For any object A : X₀, the following are equivalent:
(1) A is initial,
(2) for any B : X₀ and f : X₁(B, A), the type Sect(f) is contractible,
(3) for any B : X₀ and f : X₁(B, A), an element of Sect(f).
(All of these statements are propositions.)
We can rephrase (2) and (3) using X/A:
(2') for any B : (X/A)₀, Π/Σ_{1 : (X/A)₀ terminal}, (X/A)₁(1, B) is contractible,
(3') for any B : (X/A)₀, Π/Σ_{1 : (X/A)₀ terminal}, an element of (X/A)₁(1, B).
Proof of Lemma.
For (1) ⇒ (2), we show (1) ⇒ (2') in the Π-variant.
We are given A' : X₀ with an equivalence a : X₁(A', A).
Initial objects are invariant under equivalence, hence since A is initial so is A'.

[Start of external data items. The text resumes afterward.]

Each row has a hidden value. The values are split into ranges, and the band after each row names the range that its value falls in. Each part has its own value, ranges and names.
[-200  -89  -12  -60  -60  157  -68  114   29    5  -16  -61  -62  178
  -13 -236  -31   -1  112  110   82  -30   29  -84    3  181  110  -97
 -187 -115    4  -22   40   49   41   -4 -104  -10  341   61   18  121
  147] : [15]
[-180 -126  -30   63  211  -38  143  -59  -11   34   82  107 -256 -136
  -54  -18 -193   -4  225   -7 -127  -62   55  -67 -114   92  186   90
    5 -277 -165 -104   33 -180  -39  165  173   21  146  -70   23  153
  -77] : [20]
[ 193   44   23  -29 -126   31   49 -136   81 -186   46   -1 -123  -62
  -96  -74   57   -8 -102  -25   -5    0  -13 -126   -8  -99  -58 -180
  104  -42  107   -3   29 -137   -2  -74   11   60 -212  -29   96   -9
  -45] : [19]
[  30    2  295  -39 -195  -66  171 -113   73   92  114   44    7 -259
   12   87   14  -65 -106 -295  138  -67 -162 -105  156 -248    9  -64
   72  249  -34   13   59  -66   44  112  154   98 -254   32  -31  -66
 -251] : [36]
[ -67  139  226    2   27  -31  -37  240 -151   71  181   90 -127  -75
  -56  -54  -72 -214 -159 -119  120 -173   11 -179   25 -139   45 -123
   41   89   19  140   78  -38 -193  -89  224    8  -88   21  -88   68
 -159] : [20]
[  86  -31  278  182 -153  -48  228  -10 -111  -80  175   48  304 -462
  110  113   18  -53 -229  -31   65 -105 -193 -126  154 -147  101  -56
    4  224  -66 -252   22 -156 -161  138  356 -180 -284  169 -141  128
 -152] : [20]
[-141 -107  -84  -53   20   -6  178  -88   97   48 -121  172 -164   69
   22  -53 -170  -98  220 -143  106  -75   26  -23  -21  -15 -137   68
  -23 -135   -9 -122  150  -80  -48  -21   70  229  181 -113  -47  153
 -252] : [15]
[-185 -232   34  133 -114  189   41 -127    6 -125  -52 -158   75   95
  -46   78  152  195  147  345  -85   95  -28  -39   11   46  443  -41
 -115 -145  -61 -164   61   56  340  230 -175   -8  112  -93  226  142
   88] : [43]
[  71  113  250   77  -66   62 -192   92 -130  -49  109 -184  118  -49
  -85   94   52    1 -140  116   92  -20 -129  -33   95 -106   34 -237
 -122   63   74   35   33   40    3   59  -38 -139 -189  101   42   96
  -75] : [43]
[ -76    8  133  124  -77  -83  173  -81   -2  -49   47  267  -61   -6
  -26  -48   30  -83    6  -73   13   92 -165 -214   52  -65  189   61
   39   -7 -172 -173   88 -131   40    0  113  150   67  100  104  109
  -80] : [15]
[-154  174  -31   86    9  -34  -71   71    9   66  100  182   51  140
    1   16   -2 -266  -42 -147  176   28  -74  -53   58 -136  -15  112
  -17   13  191  -69  115   43 -121 -163  110  143  123  -20  -60  105
 -295] : [15]
[ 135 -101 -126 -119   95   57  113 -189  149   70    1  -18 -205 -131
  -33   46 -142  254   94 -178  -89  -38  -76  -71  -63   -8   -4  -43
   69 -209  -35    8  203 -241   -1   26    9  119 -162 -271  -10  -14
 -196] : [20]
[ -89 -135  -48   52   28   90  162   56   79   44  -80  154 -120 -129
  -45 -233   51 -119   66   40   75  -54   20  -61   39  -97  -47 -191
  -50 -157   25 -137  -25  -80 -165   81  117  133  178  101   -4   95
  -47] : [24]
[ 106  -83  255 -135 -119   -9  -81  108   75    9   37   37  -59   87
 -123 -189  172    3 -167  116   73  -98 -229 -137  169   48   36 -337
  -64   -4  -20   77  -34 -322  -13  -34   -1  -76  -57  311   52  226
  -58] : [21]
[-124  -99  -35  -38  -43  135  125  -54   55   73  -12 -101  -66  -29
   45  -47  -83  118  138  -53   35   -4   21  -38  -26   -6   74  -23
  -85  -89  -26  -26  141   63   57  121  -39  100  102 -169  -20  -10
  -32] : [26]
[  -4  -85   52   88 -129  145  114  -92  -57 -271  -78 -270   82  -37
   35  -59 -104  117  130  245   37  -21  125   31  -25  141  -40 -175
 -176 -158   46 -171   37  151   46  118 -128 -104   79   -9   21  166
  156] : [43]
[-151 -170  -73   51  -30  113   85   57    1   95   32  142 -178   82
   16   64   75   59  255  311 -187   40  -99 -144 -209   60  256  179
   18 -318 -290  -93   26 -309  186   75   60  111  271 -177  268  365
 -137] : [26]
[ -85   30   89  -10   95 -155  248 -105   55  163  159  229 -143 -268
   32   93 -230 -177   14 -479  119 -139   20  -95   64 -184  -29  153
  167   75   39  -14  152  -82 -153  -28  348  179 -105 -134 -188   -1
 -411] : [43]
[ 107   45  249   17    3  166    7  158  -20  133  164  -54  122 -211
   13  198   -6  -76 -280 -187  213 -175 -210  -42  133 -227   31  -40
  -19  155  141    5  262   34 -114    4  204  -26 -295 -152 -142 -114
 -440] : [24]
[-240  -25   52   90 -217   26  110  -64   22 -145  117  -26  127  167
  101  -98   45  -78   63  134   37  108  -58  -74   11  175  246  169
 -120  -37  -13 -214   16   22  128   51    8  -50  263   78   53  182
   69] : [24]
[-113 -250   -2  -55 -168   87  346 -138  119 -107  -55  180 -139  118
   32 -151   35  133  116   52 -129  -48   92 -234  -39   75  339  111
   56  -31 -200  -27  145  -50  261   83  -19  142  267 -159   59  -10
   60] : [14]
[  58  119  -62  -29   24   43 -165  -17   39  -51   52 -144 -104   11
  -78  -13  -95  -75   83   29   64  -16   25   69  -70    6 -255 -137
  -72 -198  191   16  -34  -44  -92  -42  -50  -15  -11  -18   41  142
 -112] : [19]
[ -11  -85 -224  153  -53  161   56 -122   77 -157 -222   36   91 -164
  -29  -73   51  170  106  105  -79  -31  126 -102   37 -152  119 -233
  -37 -102  112 -123   15  118   14  123 -186   81   70 -153   12  -75
  103] : [38]
[-136   87  229  116 -187  -85  130 -104  -44  -81   94   12   -6  -74
    3   39   -2  -42   43  -53    6   48  -24 -134   32 -112  191    2
    6   92 -113  -21   -7   88  138  152   -7   67   -7   24   88   15
    7] : [21]
[-100    4  115  -12  144  -94   26 -161  -32  -58   91 -152 -230  113
 -126   54 -180  -33  122  -56   74   21   62   69   -1   62    5  -62
  -14 -227  109   -6  124  -31   14   18   30   54 -105  -43   39  207
 -180] : [15]
[ -62 -134  145  126 -120  180  291   26   66  -41  -28  158  -24  -13
   22  -54  106  -19  -10   65   62   17 -140 -163   32  -44  240   49
  -30  -79 -140 -202  179   36  105   69   47  173  177  -58  115   -2
  -99] : [14]
[-163  -76  -53   73 -107  111   90 -136  155  -14   69  -17   74   50
   30 -126   95   73   49  -16   28  187 -152  -75   68   88  280   68
 -113  -90   11 -216   72   27  124   93  -65   61  207   40   72  -24
   87] : [36]
[ 219  123  261  -25 -352   35 -195    4  -65 -215   70 -269  315   -7
    8  -34  111  145 -187  203   31  -18 -147  -75  140   24  -66 -315
 -196  228   39   69  -84    9   96   73 -200 -307 -146  261   -7   90
  165] : [36]
[  65  -38  183  -79  -87  -11    1  -51   51 -109   53    5  -64  192
  -95  -68   77  -46 -132   34   90  -12 -175  -76  107   36   51 -121
  -27  -23   60  -35  128 -203   39  -61   20   -8 -132  107   51  143
 -172] : [36]
[-139 -103  243  130 -136  -45  101  -78   -5 -169  100  -35  137   87
  -17  -33  131  -33  -58  202   52   62 -165  -59  154  129  320  -46
  -94  -52   -4 -227    3 -111  105   96   46 -110   27  241   82  285
  -11] : [21]
[-163  -15 -205   94  -19  130   40    6   99  -48 -197  222 -102 -101
  -34 -222  -27  -88   95 -134   81  -63   86 -201   48 -144   90 -167
   15  -95  123 -136   60   69 -123  -54  -62  232  148 -134    1  -97
   24] : [24]
[ -92  132  114   89  133  -75 -249   -3 -142  -84   -7  -71 -118   45
 -181   86 -145 -125   95   31   72  -41    9   20   23  -78  -44 -197
  -93 -114   98    4   10    5  -54   51  -56  -30 -122   47   70  170
 -135] : [19]
[ -88   23   79  175  -85  -38  154 -146 -211 -125  181 -273   99 -256
  124  143 -200  106  193  150  -72   85  100    5 -125   80   40   52
  -66 -119 -112 -176  -28   20   20  173  121 -148  -40  -41   25  324
   92] : [43]
[  44 -102  194 -200 -211  106  145   17  200   82   81   57  -82  255
   -7 -173  169  -58 -137  -57  152   33 -278  -70   82   18  -15   15
  -88   66  -58    7  172 -140  113   -7   32  125  103  113   40  -26
 -184] : [36]
[ -70  -72  -47   94 -121   86  161   99  -31  136   10  140  129 -449
  123 -135    1 -173   36  -44   89  -59  -66  -65    7 -245 -208  -86
 -110  138 -105 -232 -109  -89 -267  205  302   14   96  165 -119   44
  -23] : [43]
[  31 -263  -24  143  -28  173  227   -9  -84   41  -43   27  -14 -468
   19   50   49  249  163  274 -255  -76   48 -147 -116 -172  195 -138
   -5  -97 -324  -91  -65 -146   69  372  115  -35   27 -105  100   90
   90] : [26]
[ 230  279   93  133 -106  -29   15  -43  -67  -52  182   40   37 -313
  -21  133   -2    8 -147 -156  -32   22  -15 -183  -22 -303  -59  -91
  146  110   39   93   16   43  -60  -57   80   54 -246  -99   25  -80
  -99] : [19]
[-146 -247  -49  -39 -109  -87  358 -253  114 -115  -43  128 -137   11
   37 -171  -52  124  224   36 -128  -32  181 -148   -3  136  205   21
   76 -133 -116  -72   -5 -153  146   81   38   92  230  -19    6  228
   84] : [14]
[   8 -146  150  -86 -171   75  296  -78  171  -58 -105  138  -78  202
    7 -147   53  112  -23  -68   83  -42  -91 -174  115   46  152  -44
  -11  -20  -75  -13  249    3  160  -39 -101  209  155  -53    8  -11
 -100] : [38]
[  42  -89  -58  -37   33   -7  260  -30   92  -38    7  249 -310   25
  -16 -234  -72   -4  117   15  -87    3  -49 -186 -122  131  -24   23
   57 -314 -193 -109   79 -324  -89  -72  132  150  204    4   77  201
  -53] : [38]
[-200    3   79  179 -156    7  -74    7  -74 -215  -44    2   33  172
  -51  -86   87  -76  152  345    0   81    1 -102    8  113  196 -108
 -114 -177  -26 -167 -112   -7  130   15 -143  -23  247  163  223  368
  143] : [43]
[ -51  125   22  123  110  -58  -89 -179 -111  -91    2 -156  -75 -139
  -69  260 -270  131  193  -98  -36  -44  133  -27  -26  -76   83  -78
   36 -152   91   32  109  108   60   49 -117   21 -203 -290   29  103
 -146] : [36]
[ -84   62  -71  118  -66  102  159  -28   19   20  -23   25  -40 -243
   52  -12  -86    8  118 -123   24  -20  113 -103  -59 -195    1  -46
   15  -47   11  -39   53  185  -49   87   -3  184   82 -213  -12 -101
  -18] : [21]
[ -30   57  -29   54   11  -30   97  -60   65  -57   32  112  -53 -209
  -38 -158  -62 -115  -31 -189   45  -75   85  -92   67 -141  -33 -133
   17   22  127  -39  -19   31 -175   61   99   45   -3   40 -120 -115
  -28] : [38]
[  56  -89  215    3  -12   80   48  -80   37  -51   15 -105 -195   12
 -155   79   63   13   35  125   12    0 -107   17   -7  -83   45 -149
  -28 -158  -43  -10   69  -85  149  169  -37   66 -141  -27  204   68
 -184] : [36]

The map X/A → X lifts initial objects, hence (A', a) : (X/A)₀ is initial.
Given B : (X/A)₀, we thus have (X/A)₁((A', a), B) contractible.
(2) ⇒ (3) is trivial.
So the interesting part is only (3) ⇒ (1).
Let B : X₀; we have to show that X₁(A, B) is contractible.
We show separately that it is inhabited and propositional.
For inhabitation, let P : X₀ be the product of A and B.
This comes with maps π₁ : X₁(P, A) and π₂ : X₁(P, B).
By (2), the map π₁ has a section (A', a, s', u).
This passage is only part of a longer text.